Mother and father could afford live companions for the older five. I made do with
all the dead playmates in mother’s books.” With her next drink she drained the last
of the bottle, and with a grin she tossed it overboard. “So what’s your excuse?”

“My education was, ah, eclectic. Did you ever … When you were little, do you remember
a toy of wooden pegs, in various shapes, that would fit into matching holes on a wooden
frame?

“Yes,” she said. “I got my sisters’ when they tired of it.”

“You might say that I was trained to be a professional square peg in a round hole.”

“Really?

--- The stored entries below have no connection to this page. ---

Below is a small trained network, with its code and all its weights. Each question gives an input and a target symbol and asks what happens when units are switched off, that is, made to give their printed mean instead of their output.

import numpy as np


def w(rows, s, z=0):
    codes = np.array(rows[::2]) - 128.0
    scale = np.full(codes.shape[1], s)
    scale[-1] = z or s
    return codes * scale


def f(y):
    return y / 2 * (1 + np.tanh(0.7978845608 * (y + 0.044715 * y**3)))


def softmax(a):
    e = np.exp(a - a.max(-1, keepdims=True))
    return e / e.sum(-1, keepdims=True)


def log_softmax(a):
    a = a - a.max(-1, keepdims=True)
    return a - np.log(np.exp(a).sum(-1, keepdims=True))


def net(x, mask):
    ids = ['αηθστφψ'.index(c) for c in x.split()]
    T = len(ids)
    res = E[ids] + P[:T]
    u = 0
    for l in range(2):
        q, k, v = (res @ M[l].T for M in (Q, K, V))
        z = softmax(np.where(np.tri(T) > 0, q @ k.T / 3**0.5, -1e9)) @ v
        res = res + np.where(mask[u], z, O[l][:, -1]) @ O[l][:, :-1]
        u += 1
        y = f(res @ A[l][:, :-1].T + A[l][:, -1])
        res = res + np.where(mask[u : u + 8], y, B[l][:, -1]) @ B[l][:, :-1]
        u += 8
    return log_softmax(res[-1] @ U[:, :-1].T + U[:, -1])


Q, K, V, O, A, B = {}, {}, {}, {}, {}, {}
E = w([
[241,45,190,189,212],'α',
[85,112,207,39,215],'η',
[120,131,203,75,246],'θ',
[112,102,210,70,146],'σ',
[136,118,92,138,117],'τ',
[121,147,166,99,166],'φ',
[71,156,101,83,67],'ψ',
],0.013)
P = w([
[138,162,68,145,139],'0',
[162,181,197,111,70],'1',
[76,99,83,203,109],'2',
[158,136,88,104,158],'3',
[152,138,187,96,49],'4',
[105,185,129,196,160],'5',
[170,118,98,85,166],'6',
[147,111,187,94,45],'7',
[57,61,154,250,178],'8',
[181,103,102,66,176],'9',
[141,94,188,90,39],'10',
[124,150,169,158,113],'11',
[196,85,109,49,186],'12',
[139,80,185,90,28],'13',
],0.012)
Q[0] = w([
[39,110,167,174,188],'0.h1',
[162,132,201,240,95],'0.h1',
[4,175,139,128,99],'0.h1',
],0.022)
K[0] = w([
[64,133,194,152,166],'0.h1',
[141,140,150,255,107],'0.h1',
[29,159,145,143,122],'0.h1',
],0.025)
V[0] = w([
[194,24,96,105,3],'0.h1',
[116,102,67,125,106],'0.h1',
[8,225,45,133,230],'0.h1',
],0.0047)
O[0] = w([
[31,161,249,2,225,2],'0.h1',
[121,104,190,90,177,46],'0.h1',
[240,24,130,244,116,68],'0.h1',
],0.0045,0.00096)
A[0] = w([
[74,116,149,160,107,252],'0.n1',
[77,74,170,162,150,88],'0.n2',
[68,143,36,100,251,165],'0.n3',
[76,141,231,183,147,147],'0.n4',
[221,155,105,85,133,33],'0.n5',
[183,200,25,70,126,152],'0.n6',
[49,52,56,142,176,180],'0.n7',
[66,85,154,131,132,163],'0.n8',
],0.014,0.003)
B[0] = w([
[131,163,110,138,237,204],'0.n1',
[109,165,171,150,19,178],'0.n2',
[178,59,97,175,134,253],'0.n3',
[91,162,7,92,104,249],'0.n4',
[126,164,215,79,64,194],'0.n5',
[86,139,38,53,193,213],'0.n6',
[35,72,146,110,135,221],'0.n7',
[184,155,146,160,134,183],'0.n8',
],0.013,0.0038)
Q[1] = w([
[110,193,61,185,74],'1.h1',
[146,43,52,39,147],'1.h1',
[7,64,173,111,82],'1.h1',
],0.015)
K[1] = w([
[80,173,79,246,152],'1.h1',
[150,80,131,38,179],'1.h1',
[248,177,62,126,201],'1.h1',
],0.013)
V[1] = w([
[152,9,84,177,69],'1.h1',
[185,109,104,140,22],'1.h1',
[69,85,163,67,94],'1.h1',
],0.016)
O[1] = w([
[31,144,202,79,237,237],'1.h1',
[106,127,100,174,251,3],'1.h1',
[81,174,88,180,122,167],'1.h1',
],0.013,0.0072)
A[1] = w([
[183,122,150,109,177,43],'1.n1',
[185,182,137,44,153,3],'1.n2',
[75,139,191,184,91,6],'1.n3',
[102,123,37,250,141,115],'1.n4',
[180,152,225,192,146,50],'1.n5',
[111,151,134,164,77,62],'1.n6',
[71,123,48,232,136,130],'1.n7',
[129,199,131,138,140,249],'1.n8',
],0.015,0.0066)
B[1] = w([
[99,200,117,157,51,162],'1.n1',
[219,117,68,198,166,228],'1.n2',
[183,147,53,118,110,192],'1.n3',
[118,119,115,14,102,145],'1.n4',
[198,144,138,5,165,139],'1.n5',
[156,112,132,137,209,173],'1.n6',
[170,209,183,174,152,153],'1.n7',
[137,80,128,136,105,255],'1.n8',
],0.023,0.0066)
U = w([
[103,148,118,125,163,146],'α',
[105,202,40,155,133,100],'η',
[108,88,48,56,215,86],'θ',
[145,149,94,68,127,84],'σ',
[92,162,3,74,74,82],'τ',
[138,53,183,108,47,254],'φ',
[182,96,55,132,157,88],'ψ',
],0.0071,0.0093)

Each question gives the input, a string of symbols that net reads in full, and the target symbol t.
The units are the heads (3 rows each of Q, K, V and O) and the neurons (one row each of A and B). Each row of codes is followed by its name. A weight is (code - 128) times the scale printed after its matrix; where a second scale follows, it is the last column's (O, A, B and U).
mask holds one flag per unit, layer by layer, with each layer's heads first. A switched-off unit (its flag False) gives its mean, the last column of its rows in O or B, instead of its output. The means were averaged over made-up inputs and are rounded, as every weight is.
A unit's drop is (log p(t) with every unit on - log p(t) with that unit switched off) / (log p(t) with every unit on - log p(t) with every unit switched off).
The circuit of an input: a set's keep is (log p(t) with only the set's units on - log p(t) with every unit switched off) / (log p(t) with every unit on - log p(t) with every unit switched off). Starting from the 12 units with the biggest drops (on a tie, the unit counted first), units are removed one at a time, each time the one whose removal leaves the highest keep (on an exact tie, the one counted first), for as long as the keep stays at least 0.8.
units of the circuit, in order: the units of the circuit, biggest drop first
unit that matters most: the unit with the biggest drop
top k neurons: the k neurons with the biggest drops, biggest first
k most important neurons of layer l: the k neurons of layer l with the biggest drops, biggest first
input τ α θ η α α α α τ, target α: 4 most important neurons of layer 0 => [0.n1 0.n4 0.n7 0.n6]
input η φ θ, target η: units of the circuit, in order => [0.n7 1.n7 1.h1]
input τ σ φ, target τ: 2 most important neurons of layer 0 => [0.n6 0.n7]
input τ θ τ θ α θ τ τ φ η τ τ, target φ: top 2 neurons => [0.n1 0.n2]
input τ η φ τ τ η η α φ, target η: 3 most important neurons of layer 0 => [0.n4 0.n2 0.n7]
input τ θ α φ τ τ η τ τ, target τ: units of the circuit, in order => [0.n2 1.n3]
input α τ θ σ α α, target θ: unit that matters most => 1.h1
input α τ τ τ φ α θ φ τ ψ σ σ, target τ: top 4 neurons => [0.n1 0.n2 0.n7 1.n3]
input σ τ θ τ η φ φ φ τ α, target σ: units of the circuit, in order => [1.n5 0.n4 0.n5]
input τ ψ τ τ α, target ψ: 4 most important neurons of layer 0 => [0.n4 0.n3 0.n2 0.n1]
input θ φ α θ τ φ, target α: top 4 neurons => [0.n2 1.n7 0.n5 0.n7]
input φ φ θ, target φ: 4 most important neurons of layer 0 => [0.n7 0.n6 0.n2 0.n3]
input τ φ α, target τ: 2 most important neurons of layer 0 => [0.n7 0.n6]
input φ θ σ τ α, target ψ: unit that matters most => 0.h1
input τ α τ τ τ τ α φ θ η, target α: 3 most important neurons of layer 0 => [0.n3 0.n1 0.n4]
input φ τ φ σ, target φ: top 2 neurons => [1.n2 0.n4]
input θ φ η σ σ σ, target η: units of the circuit, in order => [0.n7 1.h1 1.n7]
input α α φ τ τ α τ σ φ, target α: 4 most important neurons of layer 0 => [0.n4 0.n2 0.n1 0.n7]
input τ τ σ, target τ: top 3 neurons => [1.n3 0.n7 0.n6]
input τ τ α τ φ θ σ ψ, target ψ: top 2 neurons => [1.n2 0.n3]
input τ α φ φ φ φ φ η τ, target φ: unit that matters most => 1.h1
input ψ φ ψ, target ψ: 4 most important neurons of layer 0 => [0.n6 0.n7 0.n2 0.n5]
input ψ η τ, target ψ: units of the circuit, in order => [0.n7 1.h1 1.n6]
input τ τ θ φ ψ φ τ τ τ α τ φ, target τ: units of the circuit, in order => [0.n7 1.h1 1.n3]
input τ τ α τ φ τ, target α: top 3 neurons => [1.n7 0.n2 0.n7]
input τ η φ η θ φ, target φ: 2 most important neurons of layer 0 => [0.n1 0.n7]
input τ σ τ φ ψ τ θ τ θ τ η α, target θ: unit that matters most => 0.n7
input ψ α φ θ α ψ η τ, target ψ: 3 most important neurons of layer 0 => [0.n3 0.n2 0.n7]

Is there a guild for that?”

“We’ve been working on getting a charter for years.”

“Did you have a library as well?”

“After a fashion. Sometimes we’d … borrow someone else’s without their knowledge or
cooperation. Long story. But there’s one other reason. I’ll give you a verse of your
own to guess. ‘After dark,’ ” he recited with a flourish, “ ‘an ass with an audience
of one is called a husband; an ass with an audience of two hundred is called a success.’ ”

“You were … on stage,” she said. “You were a player! Professionally?”

“Temporarily,” said Jean. “Very temporarily. I was … well … we …,”He glanced aft and
instantly regretted it.

“Ravelle,” Ezri said, then looked at Jean curiously. “You and he were … you two are
having some sort of disagreement, aren’t you?”

“Can we not talk about him?” Jean, feeling bold and nervous at once, put a hand on
her arm. “Just for tonight. Can he not exist?”

“We can indeed not talk about him,” she said, shifting herself so that her weight
rested against his chest rather than the rail. “Tonight,” she said, “
nobody
else exists.”

Jean stared down at her, suddenly acutely aware of the beat of his own heart. The
rising moonlight in her eyes, the feel of her warmth against him, the smell of brandy
and sweat and salt water that was uniquely hers—suddenly the only thing he was capable
of saying was, “Uhhhhhh …”

“Jerome Valora,” she said, “you magnificent idiot, must I draw you a diagram?”

“Of—”

“Take me to my cabin.” She curled the fabric of his tunic in one fist. “I have the
privilege of walls and I intend to use it. At length.”

“Ezri,” Jean whispered, “never in a hundred, never in a thousand years would I say
no, but you were cut half to ribbons today, and you can barely stand—”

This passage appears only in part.